Woman has the perfect response to man who was sending her unsolicited explicit photos

A woman has shared a perfect trick she deployed to stop a man sending her unsolicited so-called d*** pics.

Posting on Twitter, writer and social media creative Chantay Joseph showed screenshots of messages she had received on Instagram from a man, including one in which he had exposed his penis.

She received this message out of the blue She received this message out of the blue Chantay Joseph

Sick of the harassment, she proceeded to trick him into believing he was about to be investigated by the police by sending the following message, which looked as if it was automated:

She sent the following ‘automated’ message Chantay Joseph

“AUTO-REPLY: We have detected the transmission of unsolicited pornographic images of potentially illegal nature [code:36489-a] and your device's IP address has been forwarded to the police pending an investigation. If you think this is a mistake, reply STOP.”

The man clearly fell for it as he promptly replied, “STOP”, triggering Joseph to then send the same message again.

The flustered man then posted a flurry of messages saying: “hello get on your phone STOP get pn [sic] your phone quick.”

“Stop,” he added in a plea. “I know you were there rn stop this bxtch [sic].”

“What do you want.”

But Joseph showed no mercy to the online flasher and sent another “automated” message reading:

She continued to freak him out Chantay Joseph

“AUTO-REPLY: Your address and online information have been forwarded to the police. Please expect correspondence in relation to [code:36489-a] shortly. If you think this is a mistake, reply HELP.”
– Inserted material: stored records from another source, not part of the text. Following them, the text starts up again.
In the data rows, zero lies at 4.5, halfway between 4 and 5.
Some points, one per row:
tensor([6, 6, 6, 3, 6, 3, 4, 4, 2, 4, 6, 7, 4, 5, 4, 6, 4, 5, 5, 4, 3, 5,
        5, 5, 3, 4, 5, 6, 4, 5, 6])
tensor([5, 5, 4, 4, 2, 6, 2, 5, 3, 3, 4, 4, 6, 2, 6, 4, 7, 6, 3, 7, 5, 5,
        6, 5, 6, 5, 4, 3, 5, 6, 4])
tensor([5, 4, 5, 5, 4, 1, 2, 7, 6, 4, 2, 6, 1, 3, 4, 3, 6, 4, 4, 7, 7, 4,
        4, 2, 3, 5, 6, 6, 2, 4, 3])
tensor([3, 2, 3, 5, 8, 1, 5, 7, 3, 5, 7, 8, 5, 4, 2, 6, 4, 6, 5, 7, 3, 4,
        2, 2, 1, 5, 7, 6, 4, 4, 8])
tensor([4, 5, 5, 4, 3, 6, 7, 4, 5, 5, 5, 5, 3, 2, 7, 1, 5, 6, 6, 5, 9, 5,
        6, 7, 4, 4, 4, 6, 4, 4, 5])
tensor([4, 4, 6, 3, 4, 6, 6, 6, 6, 5, 6, 4, 5, 3, 6, 3, 4, 3, 7, 4, 7, 4,
        7, 5, 4, 7, 4, 5, 4, 4, 3])
tensor([5, 5, 3, 4, 5, 5, 4, 5, 2, 7, 4, 4, 5, 5, 2, 5, 6, 7, 5, 3, 4, 3,
        2, 1, 2, 1, 5, 4, 6, 4, 6])
tensor([2, 7, 7, 8, 1, 6, 5, 4, 9, 2, 3, 4, 3, 2, 7, 4, 3, 3, 4, 4, 6, 4,
        6, 6, 7, 5, 7, 2, 6, 5, 1])
tensor([6, 4, 7, 6, 5, 7, 2, 4, 7, 4, 6, 5, 2, 6, 6, 4, 2, 4, 5, 1, 4, 9,
        6, 9, 9, 6, 4, 3, 4, 5, 2])
tensor([6, 1, 3, 5, 6, 6, 5, 4, 5, 5, 5, 4, 5, 4, 4, 3, 3, 3, 5, 5, 1, 5,
        4, 5, 5, 6, 4, 4, 4, 6, 4])
tensor([3, 2, 1, 4, 6, 2, 4, 6, 4, 6, 6, 5, 1, 4, 3, 2, 4, 4, 8, 8, 5, 0,
        1, 2, 5, 3, 4, 7, 3, 4, 8])
tensor([6, 1, 6, 5, 8, 3, 5, 8, 5, 5, 5, 9, 4, 9, 3, 4, 1, 6, 5, 2, 3, 4,
        2, 4, 5, 2, 7, 5, 9, 0, 6])
tensor([4, 4, 5, 4, 5, 6, 4, 4, 5, 5, 4, 3, 4, 6, 4, 4, 3, 4, 3, 5, 4, 6,
        7, 7, 5, 5, 4, 5, 6, 4, 4])
tensor([6, 3, 7, 6, 3, 5, 6, 6, 3, 7, 5, 5, 5, 8, 1, 7, 7, 4, 2, 2, 4, 3,
        5, 3, 2, 4, 5, 6, 8, 2, 4])
tensor([4, 6, 6, 5, 4, 5, 5, 4, 4, 6, 4, 4, 5, 5, 6, 5, 3, 3, 4, 4, 5, 6,
        5, 7, 4, 5, 4, 4, 6, 4, 5])
tensor([3, 5, 7, 5, 6, 3, 6, 6, 5, 7, 4, 2, 3, 5, 3, 4, 2, 6, 4, 3, 6, 6,
        7, 5, 4, 6, 5, 5, 5, 4, 2])
tensor([6, 5, 5, 5, 5, 6, 3, 2, 0, 3, 1, 3, 9, 8, 5, 7, 3, 5, 3, 6, 3, 7,
        5, 8, 3, 5, 5, 1, 6, 8, 6])
tensor([4, 3, 3, 3, 5, 3, 4, 4, 4, 5, 6, 4, 2, 4, 6, 2, 5, 3, 7, 8, 5, 2,
        3, 3, 6, 3, 5, 6, 3, 4, 6])
tensor([5, 4, 3, 4, 2, 7, 2, 4, 1, 2, 4, 5, 8, 3, 8, 4, 7, 6, 5, 7, 6, 6,
        5, 7, 4, 6, 4, 3, 3, 6, 2])
tensor([7, 5, 2, 3, 5, 6, 5, 6, 4, 5, 6, 3, 7, 5, 3, 5, 6, 2, 2, 5, 3, 4,
        3, 4, 6, 5, 3, 2, 6, 2, 4])
tensor([6, 4, 5, 6, 6, 5, 4, 2, 2, 3, 0, 5, 8, 7, 7, 7, 5, 5, 3, 5, 3, 6,
        4, 7, 3, 4, 5, 2, 5, 7, 7])
tensor([6, 9, 8, 4, 0, 4, 5, 5, 6, 3, 3, 3, 3, 4, 5, 3, 6, 1, 2, 3, 9, 7,
        6, 5, 6, 7, 5, 4, 6, 5, 4])
tensor([5, 1, 4, 4, 9, 4, 5, 8, 4, 5, 8, 7, 5, 5, 3, 4, 6, 6, 5, 7, 2, 4,
        2, 1, 2, 5, 7, 7, 3, 3, 8])
tensor([2, 5, 6, 9, 2, 5, 5, 4, 9, 4, 3, 3, 3, 2, 6, 4, 2, 3, 4, 2, 8, 4,
        6, 5, 7, 7, 4, 4, 6, 7, 2])
tensor([4, 5, 5, 5, 5, 5, 4, 2, 5, 6, 4, 4, 4, 8, 5, 5, 4, 5, 5, 5, 5, 6,
        6, 7, 5, 6, 4, 4, 6, 4, 4])
tensor([4, 3, 5, 4, 4, 5, 4, 2, 5, 6, 2, 3, 5, 6, 6, 4, 2, 2, 5, 4, 4, 6,
        7, 7, 4, 4, 5, 2, 6, 1, 4])
tensor([5, 6, 5, 7, 6, 4, 4, 2, 1, 5, 2, 6, 5, 7, 4, 6, 5, 7, 1, 3, 4, 5,
        6, 6, 4, 5, 4, 4, 7, 4, 7])
tensor([5, 4, 6, 5, 5, 5, 3, 4, 5, 5, 3, 7, 6, 5, 3, 6, 4, 5, 4, 4, 3, 5,
        3, 5, 4, 4, 7, 4, 6, 3, 5])
tensor([5, 4, 5, 5, 4, 4, 6, 4, 6, 6, 3, 3, 5, 4, 5, 4, 5, 6, 3, 3, 6, 6,
        8, 6, 4, 6, 4, 4, 4, 7, 3])
tensor([7, 7, 5, 4, 6, 5, 5, 6, 2, 5, 6, 7, 5, 4, 3, 5, 5, 5, 6, 4, 3, 4,
        3, 5, 3, 2, 5, 6, 4, 5, 7])
10 more points follow, each with its number after it:
tensor([4, 6, 2, 2, 3, 4, 6, 5, 7, 3, 5, 6, 5, 3, 5, 5, 5, 4, 7, 3, 3, 4,
        3, 3, 7, 5, 2, 5, 2, 4, 4]) 0
tensor([3, 7, 6, 4, 2, 5, 7, 4, 7, 4, 3, 3, 4, 5, 4, 6, 5, 1, 2, 3, 9, 8,
        6, 7, 6, 6, 5, 4, 5, 4, 4]) 1
tensor([2, 0, 2, 3, 6, 3, 2, 6, 2, 6, 7, 5, 2, 2, 5, 2, 6, 3, 9, 8, 3, 1,
        3, 2, 7, 2, 4, 5, 2, 5, 8]) 2
tensor([5, 3, 5, 6, 7, 4, 5, 6, 7, 4, 2, 5, 5, 8, 4, 7, 2, 4, 5, 4, 5, 5,
        4, 1, 6, 6, 7, 2, 7, 1, 4]) 3
tensor([6, 7, 2, 3, 6, 5, 5, 4, 2, 5, 5, 3, 4, 3, 4, 5, 5, 5, 5, 3, 2, 5,
        4, 4, 3, 4, 4, 5, 5, 5, 7]) 4
tensor([5, 3, 5, 6, 5, 5, 5, 5, 5, 4, 2, 7, 5, 7, 4, 7, 3, 5, 4, 3, 4, 7,
        4, 3, 5, 3, 8, 3, 7, 1, 4]) 5
tensor([6, 6, 5, 5, 3, 4, 5, 4, 5, 6, 4, 2, 7, 2, 6, 5, 3, 5, 3, 3, 6, 5,
        7, 6, 5, 6, 4, 4, 4, 6, 3]) 6
tensor([1, 6, 6, 6, 5, 3, 6, 3, 2, 8, 6, 2, 2, 6, 3, 4, 2, 5, 3, 4, 7, 6,
        6, 6, 4, 6, 5, 4, 5, 5, 3]) 7
tensor([5, 3, 6, 4, 4, 2, 3, 6, 6, 3, 4, 5, 1, 5, 5, 1, 4, 2, 4, 5, 8, 4,
        4, 5, 5, 5, 7, 7, 4, 3, 2]) 8
tensor([3, 0, 3, 3, 5, 2, 3, 6, 1, 5, 3, 7, 0, 4, 6, 1, 5, 1, 8, 9, 4, 0,
        0, 0, 6, 0, 6, 9, 2, 4, 9]) 9
Which two of these numbered points are nearest to each point below by angle, seen from the average point of the first points? Their numbers follow each, nearest first.
tensor([5, 4, 6, 5, 3, 1, 4, 5, 4, 3, 6, 6, 0, 4, 4, 3, 6, 3, 4, 8, 7, 5,
        4, 5, 4, 5, 5, 7, 4, 4, 3]) > 8 9
tensor([2, 5, 7, 8, 4, 3, 4, 4, 3, 9, 6, 1, 1, 5, 3, 5, 3, 6, 4, 2, 8, 5,
        7, 4, 2, 6, 7, 7, 5, 5, 4]) > 7 6
tensor([4, 2, 5, 5, 3, 6, 5, 6, 3, 4, 2, 6, 6, 6, 5, 6, 6, 6, 2, 3, 5, 5,
        5, 5, 3, 5, 5, 5, 6, 4, 4]) > 5 3
tensor([3, 5, 6, 7, 7, 4, 5, 5, 4, 7, 5, 2, 3, 6, 4, 5, 4, 6, 5, 4, 6, 5,
        7, 5, 3, 6, 4, 5, 3, 6, 3]) > 7 6
tensor([2, 2, 4, 5, 1, 2, 3, 6, 3, 3, 3, 7, 1, 4, 7, 2, 8, 3, 8, 4, 5, 6,
        4, 4, 5, 3, 6, 9, 3, 5, 4]) > 9 8
tensor([4, 3, 6, 5, 3, 1, 2, 2, 8, 1, 1, 9, 0, 5, 3, 0, 6, 2, 3, 9, 9, 3,
        4, 6, 3, 6, 9, 8, 4, 6, 1]) > 8 9
tensor([3, 5, 3, 4, 3, 3, 7, 5, 7, 6, 3, 6, 5, 4, 5, 4, 5, 4, 3, 4, 4, 4,
        3, 1, 6, 3, 4, 5, 2, 4, 3]) > 0 9
tensor([6, 2, 6, 6, 3, 1, 2, 6, 6, 4, 5, 6, 2, 6, 5, 3, 4, 4, 3, 7, 9, 7,
        4, 4, 3, 5, 6, 7, 2, 4, 2]) > 8 9
tensor([3, 3, 6, 5, 3, 6, 4, 4, 3, 4, 2, 5, 9, 7, 4, 8, 7, 5, 2, 3, 2, 4,
        6, 6, 6, 4, 5, 5, 7, 5, 4]) > 5 1
tensor([3, 3, 2, 4, 6, 6, 3, 5, 6, 7, 6, 5, 3, 5, 5, 3, 2, 3, 5, 7, 2, 4,
        5, 5, 5, 5, 3, 5, 3, 5, 4]) > 2 9
tensor([3, 5, 3, 3, 4, 4, 5, 4, 7, 4, 4, 4, 4, 3, 5, 5, 5, 4, 5, 3, 5, 4,
        5, 3, 6, 5, 3, 3, 3, 4, 4]) > 0 1
tensor([6, 3, 3, 5, 7, 6, 4, 5, 4, 7, 5, 5, 4, 3, 7, 5, 3, 5, 7, 8, 0, 4,
        5, 5, 4, 5, 4, 5, 2, 7, 6]) > 2 4
tensor([5, 7, 7, 4, 0, 4, 4, 3, 6, 4, 4, 5, 3, 6, 5, 3, 4, 1, 4, 3, 8, 8,
        7, 6, 7, 7, 6, 5, 6, 5, 5]) > 1 8
tensor([5, 7, 2, 2, 7, 3, 7, 6, 1, 8, 8, 2, 9, 5, 3, 3, 6, 9, 4, 3, 2, 2,
        5, 4, 0, 4, 1, 5, 5, 4, 5]) > 4 6
tensor([7, 3, 7, 2, 4, 4, 4, 6, 2, 3, 6, 6, 3, 4, 3, 5, 4, 4, 5, 4, 4, 4,
        3, 3, 2, 3, 4, 7, 5, 6, 6]) > 9 4
tensor([4, 4, 5, 5, 6, 5, 5, 4, 7, 4, 4, 4, 4, 4, 5, 3, 4, 3, 5, 3, 6, 5,
        4, 5, 5, 6, 5, 5, 3, 5, 3]) > 8 1
tensor([4, 2, 1, 5, 9, 6, 5, 5, 6, 7, 5, 5, 3, 3, 5, 4, 3, 4, 6, 7, 1, 3,
        4, 6, 5, 5, 6, 6, 2, 6, 5]) > 2 9
tensor([2, 5, 6, 7, 6, 5, 5, 4, 3, 7, 6, 2, 3, 6, 4, 7, 3, 5, 5, 4, 6, 5,
        7, 6, 3, 6, 3, 6, 4, 4, 3]) > 7 6
tensor([4, 6, 3, 3, 5, 4, 7, 4, 9, 3, 2, 6, 2, 1, 6, 4, 6, 4, 5, 4, 5, 2,
        2, 1, 7, 5, 1, 5, 1, 4, 5]) > 0 9
tensor([3, 4, 6, 5, 3, 6, 4, 3, 4, 7, 3, 3, 5, 6, 6, 4, 2, 5, 2, 6, 4, 7,
        7, 8, 2, 4, 4, 4, 7, 4, 3]) > 7 6
tensor([4, 2, 2, 4, 9, 2, 5, 7, 2, 4, 7, 9, 2, 4, 0, 6, 6, 8, 4, 7, 4, 3,
        2, 0, 1, 5, 6, 8, 3, 2, 9]) > 9 2
tensor([6, 4, 2, 4, 5, 5, 5, 4, 3, 5, 8, 2, 8, 4, 5, 6, 6, 9, 2, 5, 2, 5,
        4, 4, 0, 4, 3, 5, 5, 4, 6]) > 4 6
tensor([2, 4, 6, 6, 6, 5, 6, 5, 7, 7, 5, 2, 2, 6, 3, 4, 4, 1, 6, 5, 3, 6,
        5, 4, 5, 5, 5, 4, 3, 3, 2]) > 7 3
tensor([3, 4, 1, 4, 6, 5, 4, 3, 5, 5, 5, 4, 5, 4, 6, 4, 2, 4, 5, 8, 1, 4,
        4, 6, 4, 5, 4, 5, 3, 4, 5]) > 2 0
tensor([5, 5, 4, 3, 6, 4, 5, 4, 3, 5, 5, 4, 7, 4, 4, 5, 5, 6, 3, 4, 4, 4,
        4, 4, 4, 5, 4, 4, 5, 5, 6]) > 4 6
tensor([6, 8, 3, 4, 0, 6, 3, 3, 3, 2, 3, 5, 8, 3, 9, 5, 5, 7, 2, 8, 6, 6,
        7, 7, 6, 7, 4, 3, 4, 7, 4]) > 6 1
tensor([4, 4, 4, 3, 6, 5, 4, 4, 4, 6, 5, 4, 6, 5, 4, 4, 2, 4, 3, 6, 5, 5,
        5, 5, 4, 6, 4, 4, 3, 4, 6]) > 7 2
tensor([4, 5, 6, 7, 5, 4, 5, 3, 6, 4, 5, 5, 2, 4, 5, 4, 4, 3, 6, 3, 4, 5,
        5, 6, 6, 5, 5, 5, 5, 4, 3]) > 8 1
tensor([6, 8, 2, 7, 6, 3, 5, 4, 2, 7, 6, 4, 8, 4, 2, 6, 9, 7, 6, 0, 3, 3,
        1, 1, 3, 0, 4, 6, 7, 4, 5]) > 4 0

Predictably, the man replied: “HELP.”

“Bxtch get on the phone quick,” he added. “Help.

“If you took a screenshot of this yourself delete it rn,”

Joseph then blocked the man, leaving him to wring his hands in fear:

Then she blocked himThen she blocked himChantay Joseph

Reacting to the screenshots of the conversation, people on social media thought the trick was brilliant and praised Joseph for her quick thinking.

And Joseph is not the only person to use the clever trick to stop men from sending unsolicited photos.

Alexandra Kuri, an artist from North Yorkshire in England, went viral last year after she sent a similar message to a man sending her photos.

Prior to this, US director, Jenn Tisdale, also came up with a plan to shame gross men by pretending that she had installed an app called “C***block”, which stopped penis pictures from appearing, while simultaneously sending them over to the police, too.

Speaking about her incident, Joseph said she did it as “people need to feel the consequences of their actions”.

She said: “Simply scolding someone and blocking them isn’t enough to get people to stop sexually harassing women like this. People need to feel the consequences of their actions, it needs to be personalised.

“Also social media companies are really bad at filtering this sort of content and this message proved how to easy it is to really shake someone out of bad behaviour by enforcing rules!”

“It’s funny to watch people squirm at their own bad behaviour,” she added:

“I feel like I needed a small sense of justice even if it didn’t lead to anything bigger.”

Hopefully moves like these will make men think twice before dropping their trousers apropos of nothing. Though it is a shame women have to scare men into thinking they will be arrested to stop them doing this rather than, you know, just having common decency.